Some Banks Spending to Construct 2d Brand Identity, for Fund Families

Even as banks spend millions of dollars to build their brand names, some are shelling out significant sums to give their mutual fund families an identity of their own.

First Union Corp. and Fleet Financial Group have recently begun aggressive advertising campaigns for their mutual funds. The aim: to make them more competitive with funds offered by Fidelity Investments and other industry leaders.

Though both banks are in the midst of larger campaigns to boost their corporate names, they are intent on building separate brands for their funds.

"When we look at our competitors, we look at the Putnams, the AIMs, the Franklins, and the Fidelitys," said Ruth Papazian, director of marketing communications for First Union's Evergreen Funds.

Evergreen, she said, "is a different brand from First Union."

To be sure, many banks, including Citicorp, J.P. Morgan & Co., and NationsBank Corp., are marketing their funds under names that evoke their bank holding company lineage. These institutions are seeking to leverage the brands they have built in banking when competing in the investments arena.

"We use the Citibank name because that is the brand the customers know," said a Citibank spokeswoman. Citicorp scrapped its funds' Landmark label in 1996 and now offers two families of portfolios: CitiFunds and CitiSelect.

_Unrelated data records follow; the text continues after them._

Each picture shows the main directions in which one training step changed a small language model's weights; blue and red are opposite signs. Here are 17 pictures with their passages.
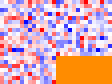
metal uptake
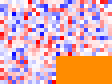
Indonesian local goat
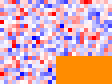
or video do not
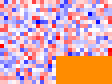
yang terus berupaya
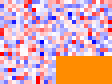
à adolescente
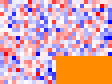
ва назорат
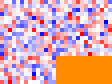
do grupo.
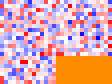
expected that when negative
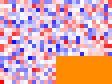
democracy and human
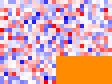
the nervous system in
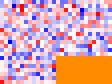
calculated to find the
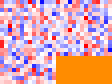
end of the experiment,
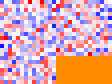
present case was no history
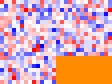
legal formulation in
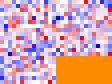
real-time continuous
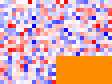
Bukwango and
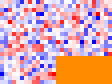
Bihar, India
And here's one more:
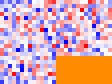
alkalinity was
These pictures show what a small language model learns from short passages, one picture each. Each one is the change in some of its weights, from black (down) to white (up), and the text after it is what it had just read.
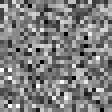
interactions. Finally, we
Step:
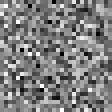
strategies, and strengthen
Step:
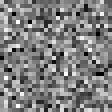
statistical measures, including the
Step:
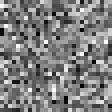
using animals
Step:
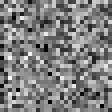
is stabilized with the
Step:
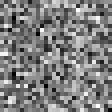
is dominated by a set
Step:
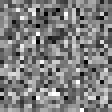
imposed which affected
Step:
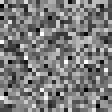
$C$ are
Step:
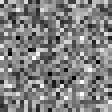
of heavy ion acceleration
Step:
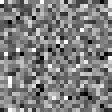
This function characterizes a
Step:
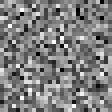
zest, variety,
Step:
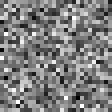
average for the entire
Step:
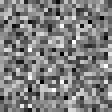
the challenges, I ask
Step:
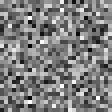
a path we used the
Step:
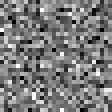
of reacting species.
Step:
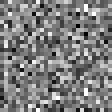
variables that are open again
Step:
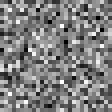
nodes, is an important
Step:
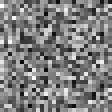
standard arithmetic.
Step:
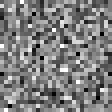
k) \lambda A
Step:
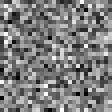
strongly suggests that continuing
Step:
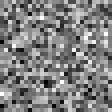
a freely
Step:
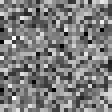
in the solar interior
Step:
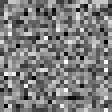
that $v$ is
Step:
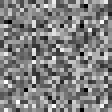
following lemma is a special
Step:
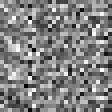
newsletters and
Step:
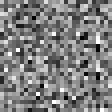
we have to show that
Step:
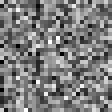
and emissions can be
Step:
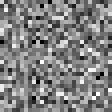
Laursen &
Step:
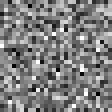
motionless horizontal plate placed
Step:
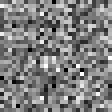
its dominant market share.
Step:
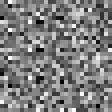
System A baseband
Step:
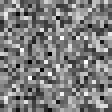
to reduce power consumption across
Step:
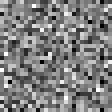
expected. To be close
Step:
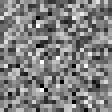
seeds, and identical
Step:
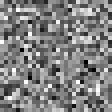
work, which was
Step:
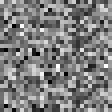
the motion of the dominant
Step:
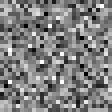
turcica. As
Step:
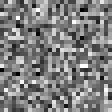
should regularly be a
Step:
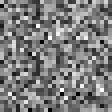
and makes use of this
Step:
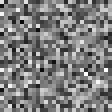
of Computer,
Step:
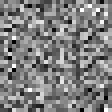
been calculated in ref.
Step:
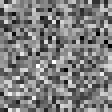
significant medical history
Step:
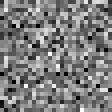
The points at $\Gamma
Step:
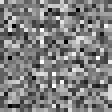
the map $\theta
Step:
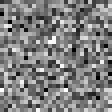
deduce that $H$
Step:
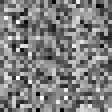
Management, University of
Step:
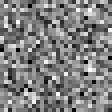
description of a sample of
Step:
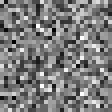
and have been used to
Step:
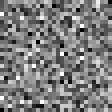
C. Fernow
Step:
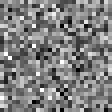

But increasingly, banking companies are opting for a distinct identity for their funds, especially as they seek to sell more of them through unaffiliated broker-dealers.

"The broker at Merrill Lynch sitting across the street from a bank branch is not going to want to sell a bank-named mutual fund," said Robert L. Ash, a Fleet managing director. "The customer is going to say, 'I can go across the street and buy it there.'"

Boston-based Fleet is spending a reported $8 million to $10 million on a television and print campaign touting its $13 billion Galaxy Fund family. The campaign follows one kicked off last fall to promote the Fleet name for banking services through television commercials and ads in publications like The Village Voice in New York.

First Union, Charlotte, N.C., meanwhile, has been pitching its $54 billion-asset Evergreen Funds in an array of print media-at the same time that it has been promoting the First Union name in an extensive network television and print campaign. The banking company is spending $4 million on the Evergreen effort and may double its budget next year.

The ad campaign is designed to put Evergreen on an equal footing with the fund industry at large, said Paul Brown, an account executive at Publicis & Hal Riney, the San Francisco advertising agency handling the Evergreen and First Union accounts.

"Fidelity is such an institution, people say, 'Here's my money,'" said Mr. Brown. "We want Evergreen to be like that."

Richard Evans, president of Evans & Associates, a branding consultancy in Weston, Conn., said there are other reasons for moving away from a bank name.

Though banks have been managing and marketing funds for years, consumers are still likely to assume that funds are guaranteed if they carry a bank moniker, he said. And banks continue to have a "stodgy" image among some investors, he added.

Charles B. Wendel, president of Financial Institutions Consulting in New York, agreed that many investors do not see banks as savvy purveyors of investment products. As he sees it, a bank would do well to build its own name and use it as an umbrella for several distinct brands.

Banks, he said, "need to develop an endorsed brand, something that's more universal, off of which they can create spokes."

At First Union's Evergreen, Ms. Papazian said she is confident the fund group's branding campaign is already boosting sales. But Galaxy's Mr. Ash is more hesitant to label his fund group's campaign a success.

"Branding or advertising does not have an impact for two or three years," he said. Right now, sales of the Galaxy Funds are getting a boost from several other factors, including a concerted effort by Fleet to mine its customer base, he said.

But branding does help build market share "whether it's for cereal or mutual funds," Mr. Ash said. So Fleet will continue to advertise the Galaxy Funds, though it has no such plan for its Columbia Asset Management unit in Portland, Ore.